You're the Worst 4.10: "Dad-Not-Dad"



Chris: While this isn’t technically a Sunday Funday episode, this is pretty close and while most Sunday Fundays are spent with Jimmy acting like he’s too sophisticated and above all of that foolery, Dad-Not-Dad is spent showing that outside of his usual group, Jimmy isn’t the sophisticated superior being. Jimmy is the guy that is brought along that doesn’t fit into the existing group dynamic and overcompensates. The hunt to find the person responsible for messing them up has led to Becca and Lindsay actually getting along and it’s a welcomed change of pace. Ultimately, both sisters are going to have to recognize for themselves what everyone else seems to be pointing out, they are responsible for their own happiness/misery. Becca’s fallback is always that she and her daughter are both screwed because of her being with Vernon, when it was her decision to marry him and not Jimmy (not that’s a better option, but she did have options) and divorce is always an option even with a kid. And Lindsay is slowly getting it and finding a life purpose beyond doing whatever first thought pops in her head. And Gretchen needs to learn how to pace herself drinking or else she’ll be taking more people to Boomtown. And Anne Dudek is really good at expressing extreme emotions as an actor and that’s why she always stood out both from her guest roles in YTW and How I Met Your Mother. Just don’t get her character drunk and don’t dump her on her birthday.

Alexa: I have to take a minute to echo Chris’s appreciation of Anne Dudek. I was first introduced to her as the doctor nicknamed “Cutthroat Bitch” on “House” and I’ve seen her in a few other TV roles since then. She just makes everything that she’s in better. She has such an engaging screen presence and goes all in with any material she’s given, even something as over-the-top as bonding with Gretchen all the way to Boomtown. She’s worked steadily for years but I can’t for the life of me figure out how she hasn’t gotten her own show or something by now. What are Stephen Falk’s post-”You’re the Worst” plans? Perhaps a collaboration is in order? I really hope we get one last Sunday Funday in the final season because Jimmy’s pseudo Sunday Funday with Katherine and her friends was just sad. He desperately needs to get back in the good graces of his former tribe.
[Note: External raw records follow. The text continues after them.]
What can hang from each mark
j_147: j_286
j_793: j_253
j_393: j_253 j_286
j_253: j_147 j_492 j_793
j_492: j_286
j_286: j_147 j_393 j_793
j_442: j_253 j_286

Every row comes from one small tree of marks. Brackets hold a mark, then the marks that hang from it, in the order of their numbers. Every link used is in the known rows. Which tree was each row made from?
Known rows
[j_286 j_393 [j_793 j_253]]: [-0.990 -0.034 -0.862 -0.797  0.830  1.189  0.418 -4.130  2.006  0.059
  3.769 -8.856  0.441 -2.184  0.873  1.694  0.206  0.593 -0.604  0.678
 -6.752  0.950]
[j_393 [j_286 j_147 j_793]]: [-1.984  2.170 -6.129 -1.376  0.406  1.648  0.698 -5.175 -0.261  0.876
 -1.447 -2.505  0.592 -3.234  3.023 -0.623 -1.275 -2.248  3.501 -1.022
 -1.325 -0.050]
[j_147 [j_286 j_393]]: [-1.801 -0.127 -1.814  0.911 -1.263 -0.256 -0.421 -1.310  4.174 -1.349
 -2.629 -4.334  0.158  0.763 -0.942  2.751 -0.199 -0.853 -0.068 -2.917
 -4.411 -3.107]
[j_492 [j_286 j_147 [j_393 j_253] j_793]]: [-2.210  0.469 -5.293 -0.504  0.672  2.559  1.621 -3.196  4.743  0.195
  1.523 -4.183  0.346  0.362  0.524  0.335  0.217 -1.154  3.570 -0.698
 -2.520  0.541]
[j_793 [j_253 [j_147 j_286]]]: [-0.053 -2.305 -0.380  1.396  0.805  0.238  1.669  0.576  0.404 -1.479
  2.381 -7.324  1.289 -3.614  1.474 -3.565  3.214 -2.247 -1.756 -0.505
  0.563  0.413]
[j_393 j_286]: [-1.267  1.414 -2.320 -0.936 -0.652  0.650  0.017 -1.753 -0.597  1.224
 -2.079  2.957  0.116 -1.432 -0.136  1.482  1.082 -1.024  1.646 -0.880
  0.395  0.950]
[j_286 j_147]: [-0.692  0.150 -1.835  0.730  0.052  0.680  0.849 -1.445  0.691 -1.569
  1.448 -1.135 -0.442 -0.029  2.150 -1.501 -1.273 -2.213  0.593 -1.240
  0.346 -0.763]
[j_147 [j_286 j_793]]: [ 0.598  0.655 -3.955 -1.012  0.963 -0.037 -0.529 -1.721  0.806  1.244
 -3.145 -6.641  0.985 -3.190  1.251 -1.375 -0.318  0.155  0.431 -1.245
 -2.937 -3.270]
[j_253 [j_147 j_286] j_492 j_793]: [-1.071  1.342 -2.022 -0.578 -0.329 -0.993  4.141  6.378 -1.101 -1.278
 -2.094 -2.444  1.952 -2.191 -1.991 -4.145  0.948 -4.822  0.405 -1.162
  3.659  0.239]
[j_253 j_147 j_492 j_793]: [-1.410  1.656 -0.066 -0.884 -0.137 -0.395  5.272  6.174 -2.358 -1.236
  0.430  0.485  1.720 -0.932 -2.192 -3.757  0.061 -3.856  0.426  0.277
  4.522  3.323]
[j_492 [j_286 j_147 j_793]]: [-0.130  0.283 -5.500  0.307  2.550  2.058  1.053 -2.416  0.771  0.871
 -0.805 -3.382  0.262 -1.919  1.418  0.007 -1.832 -3.380  3.776  2.407
 -0.973 -1.310]
[j_442 [j_253 j_492 j_793] [j_286 j_147 j_393]]: [-3.174  3.465 -0.429 -1.168  0.011 -0.310  5.655 -0.672  2.334 -0.583
 -1.888 -5.229 -1.714  1.992 -0.151  2.908 -5.175 -3.676 -0.693 -0.810
 -2.370  1.096]
[j_442 j_253 j_286]: [-0.274  0.378  1.730 -0.519  1.200 -0.106  2.173 -2.965  1.007  1.897
 -2.874 -3.992 -1.405  0.185  1.118  2.324 -2.901  0.625 -1.520  1.446
 -1.014  0.897]
[j_793 [j_253 [j_147 [j_286 j_393]] j_492]]: [-3.159 -2.408  0.959  1.025 -0.104 -1.667  5.876  1.215  1.858 -2.485
  1.933 -7.208  1.372  0.001 -1.913 -1.545  2.025 -3.475 -1.041 -1.894
 -0.406  1.520]
[j_442 [j_253 j_492] [j_286 j_393 j_793]]: [-3.356  1.160  1.009 -2.447  1.487 -1.731  6.362 -3.960  2.342  2.783
 -3.854 -8.102 -0.467  1.866 -1.161  3.146 -5.298  0.290  0.387  0.804
 -3.795  1.799]
[j_286 j_147 j_393 j_793]: [-3.006  1.153 -3.982 -0.367  0.346  1.681  0.961 -4.379  3.450 -1.136
  0.906 -6.778  0.242  0.037  1.827  1.071 -3.527 -1.480  1.873 -1.343
 -4.992 -1.024]
[j_393 j_253]: [ 0.584  0.194 -0.082 -1.139 -0.888  0.194  0.207  0.586  1.222  0.811
  2.757  0.695  0.342 -0.083  0.099 -2.779  3.130  2.559 -0.515 -1.587
  1.459  2.002]
[j_442 j_253]: [-2.596 -0.879  1.613 -0.666  0.314 -1.941  1.009 -2.317  0.973  1.722
  0.262 -1.722 -0.040 -0.675 -0.568  1.456 -0.893  2.463 -1.310  0.147
 -1.303  0.469]
[j_393 [j_253 j_147 j_492] [j_286 j_793]]: [-3.672  1.025 -3.092 -3.444 -0.155 -0.297  6.593  0.415 -1.305  2.787
  0.148 -0.012  2.851 -1.556 -1.080 -5.630  3.185 -0.498  3.473 -1.466
  5.560  5.951]
[j_442 j_253 [j_286 j_793]]: [-0.359  1.363 -0.238 -1.833  2.227  0.271  1.900 -4.549  0.657  3.746
 -3.210 -8.547 -0.393 -1.856  2.007  1.181 -4.021  1.483 -0.377  2.343
 -2.460  0.580]
[j_147 [j_286 j_393 j_793]]: [-2.052  0.501 -3.828 -0.587 -0.068  0.103 -0.476 -3.049  3.642 -0.075
 -3.022 -8.162  0.768 -1.387  0.098  1.708 -1.048 -0.202  0.755 -1.826
 -6.059 -3.359]

Write each row's tree
[ 1.849 -0.978 -2.266 -0.239  3.192  1.220 -0.056 -2.110 -0.429  2.502
  1.616 -5.189  0.413 -4.031  0.505  0.551  1.439 -1.427  0.866  4.451
 -2.586  0.585]  [j_492 [j_286 [j_793 j_253]]]
[-2.608  0.082 -1.855 -0.998  1.968 -0.494  4.397 -0.134  1.569  1.606
 -3.251 -1.900  0.689  1.639 -3.779  3.403 -1.855 -2.812  3.795  1.882
 -2.081  0.412]  [j_253 [j_492 [j_286 j_393 j_793]]]
[-2.630  1.265 -3.731 -1.604 -0.358  1.705  1.446 -3.879  4.181 -0.335
  3.980 -6.028  0.662  0.288  2.027 -1.670 -0.083  0.730  1.576 -3.031
 -3.345  0.823]  [j_286 j_147 [j_393 j_253] j_793]
[-2.050  3.388 -3.357 -2.143 -2.469  3.021  1.421  2.765 -0.569 -0.037
  1.841  1.444  2.008 -3.831  0.011 -3.848  4.735 -1.349  1.802 -1.484
  4.123  4.760]  [j_393 [j_253 j_147 j_793] j_286]
[-4.902 -0.305 -0.701 -2.419 -0.403 -0.399  7.059  1.152  2.132  0.087
  2.267 -4.460  2.598  1.590 -2.095 -4.020  1.213  0.038  2.117 -1.616
  1.775  4.927]  [j_286 [j_393 [j_253 j_147 j_492]] j_793]
[-2.459 -0.167 -1.656 -1.222  1.490 -0.564  4.956 -3.633  1.143 -0.823
  4.070 -7.700  0.022 -0.194  0.815 -0.822 -1.261 -2.408  0.169 -1.080
 -4.249  1.594]  [j_286 j_147 j_393 [j_793 [j_253 j_492]]]
[-1.907  3.052 -1.930 -1.772 -2.048  0.296  3.952  2.699  2.703 -1.882
  3.859 -0.169 -0.129  1.811 -1.096 -1.958  0.835 -1.879  0.517 -3.825
  0.355  2.362]  [j_286 j_147 [j_393 [j_253 j_492 j_793]]]
[-1.195 -2.415  2.334 -0.046  1.157 -1.310  6.352  2.470 -2.236 -0.790
  4.019 -2.654  1.385 -0.327 -0.822 -4.147  2.281 -2.640 -0.955  1.127
  3.744  4.710]  [j_793 [j_253 j_147 j_492]]
[-3.882  0.648 -1.347  0.410  0.343  0.914  5.707  5.757  0.842 -1.825
 -1.767  0.422  1.504  1.230 -4.906  1.359 -0.547 -6.559  3.247  2.110
  1.997  2.692]  [j_253 j_147 [j_492 [j_286 j_393]] j_793]
[-1.510 -0.255 -3.939 -0.248  0.897  0.784  1.806 -0.290  0.680 -0.179
 -2.229 -8.376  2.400 -3.418  1.114 -3.669  0.162 -1.809  1.432 -0.267
  0.086 -1.022]  [j_253 [j_147 [j_286 j_793]]]
[-5.916  0.471 -0.061 -0.807 -1.063 -2.453  5.328  2.612  2.664 -1.750
 -1.787 -5.690  1.623 -0.983 -3.408  0.259 -0.639 -2.299 -0.649 -2.049
 -1.028  0.508]  [j_442 [j_253 [j_147 [j_286 j_393]] j_492 j_793]]
[-2.301  2.078 -3.467  0.435  0.091  0.758  4.046  2.947  2.053 -1.847
 -1.100  0.502 -0.547  1.929 -2.838  2.797 -1.983 -6.429  2.853  0.451
 -0.653  0.149]  [j_253 [j_492 [j_286 j_147 j_393]] j_793]
[-3.344 -0.076 -4.172 -0.275  2.109  0.110  5.048 -1.667  2.353  0.212
 -2.104 -3.105  0.230  2.103 -1.843  1.973 -3.262 -4.951  4.402  0.672
 -1.848 -0.369]  [j_253 [j_492 [j_286 j_147 j_393 j_793]]]
[ 0.070  4.320 -3.870 -2.883 -2.272  2.028 -0.762  1.280 -0.031  1.859
  0.985  2.956  0.478 -3.572 -0.205 -1.322  4.346  0.613  0.875 -2.202
  1.384  2.721]  [j_393 [j_253 j_793] j_286]
[-0.196 -1.817 -1.938  0.458  3.597  2.349  2.833 -0.691 -0.723  0.775
  2.789 -6.930  1.779 -4.472  0.447 -1.979  1.525 -3.197  2.113  4.810
  0.399  2.632]  [j_492 [j_286 [j_793 [j_253 j_147]]]]
[-0.412  2.500 -1.931 -1.197  1.003  2.452  1.570 -3.449  2.857  0.963
 -3.552 -8.220 -0.638  0.835  1.256  3.174 -4.238 -1.140  1.205  1.164
 -4.381 -0.231]  [j_442 [j_286 j_393 j_793]]
[-0.479  0.154 -4.246 -1.935  2.051 -0.066  5.153  0.228  0.485  2.347
  0.756 -0.457  0.543  0.197 -0.237 -3.906  0.928 -1.968  3.516  0.116
  2.928  1.818]  [j_393 [j_253 [j_492 [j_286 j_147 j_793]]]]
[-2.795  0.399 -4.779  0.703  1.672  2.505  1.243 -3.839  3.620 -0.710
 -1.104 -5.390  0.124 -0.049  0.124  3.047 -2.910 -3.941  4.145  1.389
 -4.046 -1.587]  [j_492 [j_286 j_147 j_393 j_793]]
[ 0.509  5.007 -3.143 -0.942 -1.583  3.993  1.265  0.273  4.172 -1.876
  1.833 -5.170 -1.440  1.436  2.429  0.009 -1.159 -2.222  0.225 -2.037
 -1.199  1.383]  [j_442 [j_286 j_147 [j_393 [j_253 j_793]]]]
[ 0.364  3.113  1.455 -2.185  1.180 -1.275  4.845  1.925 -1.112  2.429
 -3.080 -2.357 -1.183 -0.171 -1.166  0.947 -3.165 -1.300 -1.346  1.464
  0.752  2.060]  [j_442 [j_253 j_492 j_793] j_286]
[-0.727  2.603 -4.432 -0.169 -1.114  3.328  0.352  1.522  4.460 -1.982
  2.743 -0.654 -0.255 -0.093 -0.634  1.207  1.743 -2.616  2.101 -0.943
 -1.243  0.641]  [j_492 [j_286 j_147 [j_393 [j_253 j_793]]]]
[-0.889  2.969 -1.327 -1.682 -2.466  1.773 -0.746  2.108  3.501 -0.957
  3.340 -1.076  0.189 -0.157 -1.075  0.587  2.395  1.279 -0.558 -2.308
 -2.212  1.772]  [j_286 [j_393 [j_253 j_793]]]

And while it’s true that Becca’s and Lindsay’s problems are largely their own doing, it’s easy to see why they turned out the way they did after getting a brief glimpse at their childhood. Their mother is truly a piece of work.

Joel: Because this show is set in LA, and because both Gretchen and Jimmy work in different aspects of the entertainment business, from time to time we have gotten cameos from celebrities playing themselves. Of course everyone has played an exaggerated or cartoonish version of themself from Ben Folds to Doug Benson, but this episode may be peak bizarre celebrity cameo. Lou Diamond Phillips as a lemon farmer who has to fiercely protect his lemons from passersby is probably my favorite “Look we got a celebrity to do a weird thing” that the show has ever pulled off. Some of the stuff with Phillips having gotten back together with the sister’s mother at the end felt kind of forced, but it was all worth it to watch Lou Diamond Phillips try to explain that he needed his lemons, and he was ready to defend them with the force of an old, grizzled Clint Eastwood character.  
Turning to the Jimmy storyline,  I’m guessing that this is going to count as this season’s “Sunday Funday” episode, seeing how close we are to the end of season four. It’s a little bit of a bummer, because the “Sunday Funday” episodes are usually the highlights of the season with this one feeling a lot more along the lines of having someone mention “Sunday Funday” just because it’s always been a thing before. I guess that’s not a bad thing when you look at the series as a whole. They’ve gone back to the same well four times now and three out of the four times have been some of the show’s best work. I guess I can’t exactly blame them for just trying to get through this one. It helps to highlight the point that they’re trying to get across, with Jimmy being woefully out of touch with the cultural elite that he aspires to be a part of. Still, it shows how much season four has struggled by keeping the main four apart, and on their own separate adventures throughout the bulk of the season.